Attorneys for the estate of Kathleen Valentini argue that her health insurer’s denial of a prior authorization for an MRI constitutes negligence and medical malpractice. Her doctors said the denial led to the amputation of over half of her lower body. Furthermore, the denial allegedly contributed to her eventual death. Her attorneys say the insurance company should be held accountable.

Background

When Kathleen Valentini’s hip began to hurt, she went to physical therapy and took pain medication. Her health insurer, Group Health Inc (GHI), covered this treatment. After six weeks of therapy, she was still experiencing excruciating pain. She was referred to an orthopedic surgeon, who asked GHI to authorize an MRI.

EviCore, the company GHI uses to do medical utilization reviews, determined that the MRI was not medically necessary unless Valentini completed six weeks of physical therapy. It is unclear why the company did not realize she had already completed the physical therapy. However, GHI did not reverse its decision for 40 days. When a sarcoma was discovered on the MRI, doctors needed to amputate her hip, pelvis, and leg. The cancer had also spread to her lungs. Her doctors said that if she had come in one month earlier, she could’ve been treated with chemotherapy only. The delay cost her half of her lower body and contributed to her early death.
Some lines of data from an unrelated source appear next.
Each point is reached from the start by the listed moves, each made 0, 1 or 2 times, or once backwards (-1), plus a little noise. Say if it took an odd or an even number of moves. Then give how often each move was made.
In the rows, zero is written as 128.

Moves:
(1): [149 140 126 137 138 120]
(2): [153 128 144 138 137 125]
(3): [105 115 135 132 168 100]
Start: [128 118 136 126 134 128]
Points:
[ 82  93 148 135 214  73] => even (0, 0, 2)
[129 119 132 112  85 164] => even (-1, 0, -1)
[ 56  91 130 124 205  77] => odd (0, -1, 2)
[146 143 111 120  92 150] => odd (1, -1, -1)

Moves:
(1): [134 111 133 121 159 154  96]
(2): [125 118 108 113 128 121 112]
(3): [111 117 127 109 139 113 157]
(4): [165 122 112 112 129 133 137]
(5): [120 119 111 147 125 142 153]
(6): [125 120 137 144 138 111 135]
Start: [134 121 121 133 128 126 122]
Points:
[117 112 148 143 150 101 174] => odd (0, -1, 1, 0, 0, 1)
[ 56  47 119 149 214 156 167] => even (2, 0, 2, -1, 2, 1)
[ 49 112  85 106 107  91 205] => odd (-1, 1, 2, -1, 1, -1)
[184 116 119 107 150 182 110] => even (1, -1, 0, 1, 0, -1)
[ 71  90  98 144 154 178 154] => even (1, 0, 1, -1, 2, -1)

Moves:
(1): [145 106 121 121 125 127 108 137 137 134 135 140]
(2): [133 132 128 120 130 112 124 118 138 138 127 115]
(3): [117 140 126 122 126 133 131 139 145 116 104 104]
(4): [119 129 135 140 113 116 113 144 124 121 128 134]
(5): [125 141 138 129 130 138 144 131 143 130 153 147]
(6): [120 121 144 142 127 139 130 120 125 137 107 130]
(7): [144 128 107 129 123 145 153 112 137 129 124 126]
(8): [130 118 118 138 128 118 138 117 128 134 118 132]
(9): [129 116 143 120 128 110 122 136 126 114 120 136]
(10): [138 124 133 137 128 133 136 132 130 126 144 121]
(11): [133 148 127 151 128 131 120 125 134 113 135 142]
Start: [139 135 122 130 131 122 120 129 118 130 130 128]
Points:
[166 145  49 138 133 193 209  84 149 138  95 101] => odd (0, -1, 1, -1, 0, 0, 2, 1, -1, 0, 0)
[214 120  95 165 135 167 157  75 176 140 169 249] => even (2, 0, -1, -1, 2, 1, 2, 1, 1, -1, 2)
[ 80 154 137 135 138 199 184 117 129 143  35  56] => odd (-1, -1, 2, -1, 0, 2, 0, 0, -1, 0, -1)
[162 112  99 158 129 208 187  91 128 130  48  85] => odd (0, -1, 1, -1, -1, 2, 2, 0, 0, 1, 0)
[168 127 127 162 104 166 121 128 128 109 151 225] => even (1, -1, -1, 1, 1, 1, 2, -1, 1, -1, 1)

Moves:
(1): [135 117 131 141 127 127 129 133 121 136 133 132 109 119 129 121 112 136
 126 139]
(2): [136 133 125 132 126 121 136 119 116 124 129 129 125 130 140 129 128 119
 131 132]
(3): [119 137 133 123 121 130 121 135 133 130 122 123 127 127 131 130 117 125
 145 121]
(4): [126 125 155 126 139 136 136 136 140 127 138 117 124 134 132 133 136 125
 121 123]
(5): [139 118 121 136 119 124 132 132 133 131 126 124 129 125 132 139 118 131
 127 123]
(6): [131 137 113 132 129 127 128 130 134 135 128 136 120 131 116 143 130 138
 137 119]
(7): [133 130 125 127 125 127 125 127 126 119 117 120 125 122 125 121 123 120
 124 139]
(8): [126 134 138 124 133 134 129 132 125 127 126 132 129 128 132 140 126 130
 127 133]
(9): [123 127 133 125 137 127 128 126 136 125 139 127 124 121 137 127 122 120
 123 126]
(10): [128 114 113 137 122 118 125 121 126 122 118 128 126 135 124 126 130 126
 127 121]
(11): [126 126 132 140 132 124 136 127 138 126 135 125 134 121 120 138 134 131
 131 123]
(12): [150 120 131 152 127 138 138 129 143 135 114 128 130 113 133 122 124 130
 127 122]
(13): [130 136 132 130 137 135 127 134 127 132 128 122 129 126 132 126 132 129
 136 132]
(14): [138 142 133 126 125 128 121 149 108 122 130 133 129 110 129 139 125 124
 134 132]
(15): [124 126 114 137 120 128 121 124 130 126 134 127 125 127 121 130 138 124
 129 125]
(16): [130 129 120 131 131 122 133 126 129 135 115 124 128 141 120 126 132 113
 122 128]
(17): [123 138 127 128 122 137 135 138 137 126 129 131 123 125 138 133 133 135
 138 127]
(18): [121 123 129 126 130 123 132 118 129 130 126 123 122 123 129 117 124 131
 118 125]
Start: [137 130 118 140 115 126 118 135 126 130 120 137 127 148 132 127 115 126
 131 130]
Points:
[100 167  10 163 117  77 114  73 140 139 105 120 116 203 103 150 157  82
 170  93] => odd (-1, 2, 1, -1, 0, 2, 0, 0, 1, 1, 1, -1, 2, -1, 2, 2, 0, 1)
[224 125 106 203  89 133 145 183 115 152  44 139 117 109 196 129  48  91
 154 143] => even (1, 1, 1, -1, 2, -1, 0, 1, 1, 1, -1, 2, 1, 1, -1, 2, 1, -1)
[245 133  61 201 106 125 114 204  91 173  76 153  81  80 113 133  55 155
 143 158] => odd (2, -1, -1, -1, 2, 2, 1, -1, 0, 0, -1, 1, 2, 2, -1, 1, 0, 0)
[160 222 192 146 133 180 125 249 115 116 114 119 110  90 157 185 105 113
 185 177] => odd (1, 0, 1, 1, 0, 0, 2, 2, 0, -1, 1, 0, 2, 2, 0, 1, 2, -1)
[136 137 207 181 122 173 149 143 183 112 147 106 102  94 223 139 100  96
 141 105] => even (0, 2, 2, 2, 0, -1, 0, 2, 2, 0, 0, 2, 0, 0, 2, -1, 1, 1)
[173 206  40 195  81 129 122 171 139 126  46 129 114 160 136 175 147  82
 228  94] => even (-1, 2, 2, 0, 0, 2, 1, 0, 0, 2, 0, 1, 2, 1, 1, 2, 2, -1)
[171  89  77 221  64 123  96 149 157 130  49  92 123 102 122  89  97  90
 146  94] => odd (0, -1, 2, 0, 1, -1, 1, -1, 0, 2, 0, 2, 1, 1, 2, 1, 0, 1)
[183 146  85 188  86 136 111 169 107 118 114 156 117 104 215 182  80 118
 194 114] => even (0, 2, 1, -1, 2, 0, -1, 2, 2, 2, -1, 1, 2, 1, 1, -1, 1, -1)
[174  97 128 205 128 116  95 147  88 121 129 110  79  52 150  76  71  92
 101 160] => odd (2, 0, 0, 0, 0, -1, 1, 0, 2, 1, 0, 1, 2, 2, 2, 0, -1, 2)
[174 122 105 181 113 125 115 122 142 153 124 112  76  91 165 125  50 109
 116 132] => odd (1, 1, 1, 0, 2, 1, 1, 1, 2, -1, -1, 1, 1, 0, 2, 0, -1, 2)

Moves:
(1): [119 134 129 121 153 137 135 126 137 125 119 128 121 127 140 123 121 128
 129 134 143 113 141 112 137 118]
(2): [116 125 117 121 122 121 116 136 122 133 133 131 109 141 125 131 124 115
 126 116 146 139 148 129 116 149]
(3): [117 124 136 129 133 134 125 123 135 134 126 139 116 128 133 134 125 137
 117 121 119 113 128 130 121 132]
(4): [126 128 108 115 147 121 125 124 127 120 139 117 135 137 135 130 125 139
 121 133 128 113 117 129 109 121]
(5): [148 139 114 139 130 128 124 116 126 119 124 143 123 139 140 130 126 106
 137  95 118 124 131 128 115 137]
(6): [110 124 141 121 112 134 112 133 118 126 132 138 135 115 123 131 147 118
 139 130 120 128 109 153 114 138]
(7): [133 115 138 121 125 120 144 128 139 124 116 123 133 129 128 125 125 144
 128 103 134 113 140 129 129 134]
(8): [129 125 133 131 126 131 135 141 126 134 119 129 110 131 132 123 123 131
 132 130 126 133 124 117 132 126]
(9): [128 122 137 121 127 120 121 121 137 140 131 133 135 139 136 131 125 130
 130 120 136 110 112 122 137 126]
(10): [152 151 119 143 129 108 152 133 140 122 117 129 136 117 102 129 149 131
 140 141 114 138 147 124 133 128]
(11): [126 117 133 119 135 122 120 117 137 132 124 125 130 134 129 121 117 125
 134 134 132 118 129 120 133 133]
(12): [135 125 111 123 135 129 125 140 103 124 143 148 126 128 139 129 122 137
 112 135 127 135 148 124 121 110]
(13): [127 151 135 137 136 133 142 135 123 109 144 134 122 127 121 131 124 110
 131 119 107 132 144 125 120 135]
(14): [125 114 127 136 138 130 120 132 137 131 117 125 128 132 123 131 122 116
 134 117 132 126 127 116 127 117]
(15): [135 110 133 139 122 127 129 123 116 119 128 128 120 127 122 138 137 129
 132 128 135 145 110 135 139 123]
(16): [118 125 126 126 126 128 126 124 129 129 124 123 121 129 130 131 118 131
 129 142 148 122 126 116 119 120]
(17): [125 139 125 142 133 138 120 139 118 125 138 131 142 116 126 130 149 128
 132 144 135 127 126 114 115 149]
(18): [142 128 120 134 137 124 125 128 128 140 139 118 126 130 131 115 128 114
 134 130 139 123 117 125 122 119]
(19): [125 125 138 128 118 122 122 120 128 119 127 130 120 130 130 131 125 117
 101 117 118 131 117 139 119 118]
(20): [135 143 130 147 112 128 120 142 134 127 139 130 123 134 134 120 134 140
 124 138 124 115 130 135 153 135]
(21): [129 137 126 116 128 128 125 128 118 123 126 117 123 131 105 131 134 132
 121 133 134 129 132 131 119 130]
(22): [122 138 131 116 134 116 131 130 135 133 124 138 127 134 114 110 116 153
 119 119 141 123 140 137 120 137]
(23): [148 131 115 123 104 119 140 138 136 130 146 155 133 136 112 112 131 105
 121 122 119 152 130 141 136 149]
(24): [159 135 120 142  96 113 124 123 148 127 149 126 121 131 132 113 148 125
 136 101 125 141 122 130 146 120]
Start: [116 141 109 155 144 135 162 112 137 130 119 140 135 127 117 136 137 112
 137 120 147 129 135 129 115 121]
Points:
[127 132 100 233 151 103 107 121 144 135  94 120 126  93  92 136 201  87
 180 199 165 146 114 119 115 124] => odd (0, 1, 0, 0, 0, 1, -1, 0, -1, 2, 2, 0, -1, 1, 1, 0, 1, 1, 1, 1, -1, 0, -1, 0)
[199  94 105 192  72 121  98 116 230 166 153 133 146 157 158  55 160  21
 156  42 175 119 112  91 209 118] => even (1, 0, -1, -1, 0, 0, 1, 0, 0, -1, 2, 0, -1, 2, -1, -1, 1, 1, 1, 1, 0, -1, 1, 2)
[100  87 142 182 104 130  91  67 170 163 122 135  50 189 157 164 117  65
 216   7 173 125  56  66 119 134] => even (-1, 1, 1, 0, 1, 0, -1, 2, 2, -1, 1, -1, 1, 1, 1, 1, 0, -1, -1, -1, 0, 0, -1, 2)
[125  73  73 109 109 135 115 152 148 163 145 149 138 181 115 130  86 179
  66 132 161  86 205 124 180  98] => odd (-1, 0, 1, 0, -1, -1, 1, -1, 0, -1, 1, 2, -1, 2, -1, 0, -1, -1, -1, 2, 2, -1, 1, 0)
[244 192  36 243 133  87 153 159 169 159 143 244  90 170 151  51 133 205
 141  78 111 112 229  98 159 174] => even (-1, 0, 2, 0, 2, -1, 0, 2, -1, 1, 2, 2, -1, 0, 0, -1, 1, 0, -1, 2, -1, 2, 0, 1)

Health insurers use prior authorizations to keep costs down and minimize fraudulent medical claims. Studies show that this practice shifts these costs to medical providers and their patients. On average, medical practices spend almost two business days dealing with prior authorization paperwork. 93% of doctors report patient care delays while waiting for prior authorizations. 34% say that a delayed prior authorization led to an avoidable hospitalization, disability, or death—like in Valentini’s case. And this scenario has become increasingly common over the past decade, as health insurers began requiring prior authorizations for more tests and treatments.

The Lawsuit

Valentini first sued GHI and eviCore in October 2020. Valentini alleged negligence, medical malpractice, prima facie tort, breach of contract, fraud, and conspiracy, among other claims. To support these claims, she argued that GHI and eviCore owed her a duty to act reasonably and use due care to ensure that she received necessary medical treatment.

In court papers, attorneys from the law firm Pollock Cohen LLP asserted that GHI and eviCore set themselves up as “gatekeepers and decision-makers” for access to essential medical tests. They cited a line of cases arising from Sommer v. Federal Signal Corp. (1992) to show that in some circumstances New York courts recognize that a contract may create a duty of care under tort law. To support this argument, they also emphasized the level of control GHI and eviCore exercised over Valentini’s access to medical care. They also pointed out the extensive revenue the companies collect in premiums.

Judge John Croning dismissed the lawsuit in December 2021. He held that the New York Insurance Law doesn’t create a right to bring tort claims under New York Law. The judge relied on a prior New York case, Logan v. Empire Blue Cross & Blue Shield (2000), which held that an insurer was not liable for denying a prior authorization for an experimental Lyme disease treatment. Valentini’s attorneys distinguished the case from Logan by noting that an MRI is not an experimental treatment. However, the judge rejected this distinction. He cited the language of the insurance policy on prior authorizations. The insurance policy gives GHI the right to determine whether any treatment is “medically necessary.” The Second Circuit is likely to issue an opinion on the appeal later this year.

Implications for Insurers, Medical Providers, and Patients

If the Valentinis are successful in their suit, the case would have far-reaching implications for health insurers, physicians, and patients. A decision in favor of the plaintiff, in this case, would certainly inspire similar lawsuits in other jurisdictions. Compliance and regulatory attorneys would also be put to work advising insurance companies on strategies for structuring prior authorization policies to avoid liability. Additionally, if health insurers did risk liability for delayed or negligent prior authorizations, they would be less likely to issue denials and delay treatment.

If the Valentinis lose their appeal, other legal challenges await health insurers over prior authorizations. Barbara McAneny, the past president of the American Medical Association (AMA), said the AMA has retained a law firm to work on litigation in New Mexico challenging prior authorizations in cancer cases. This lawsuit concerns so-called “fail first” policies. This requires physicians to start cancer patients on older drugs before authorizing newer, better treatments.

Will Legislators Turn Their Attention to Prior Authorizations?

Of course, litigation is an expensive and inefficient method for changing policy. After years of advocacy by the medical community, some state legislatures are passing new laws to speed up the prior authorization process. Attorneys and medical professionals have also called on Congress to address the issue on a federal level, which would simplify the current state-by-state patchwork.

Attorneys interested in the future of prior authorization practice by health insurers should watch the Valentini appeal for updates. Regardless of the outcome, this area is due for changes in the years ahead.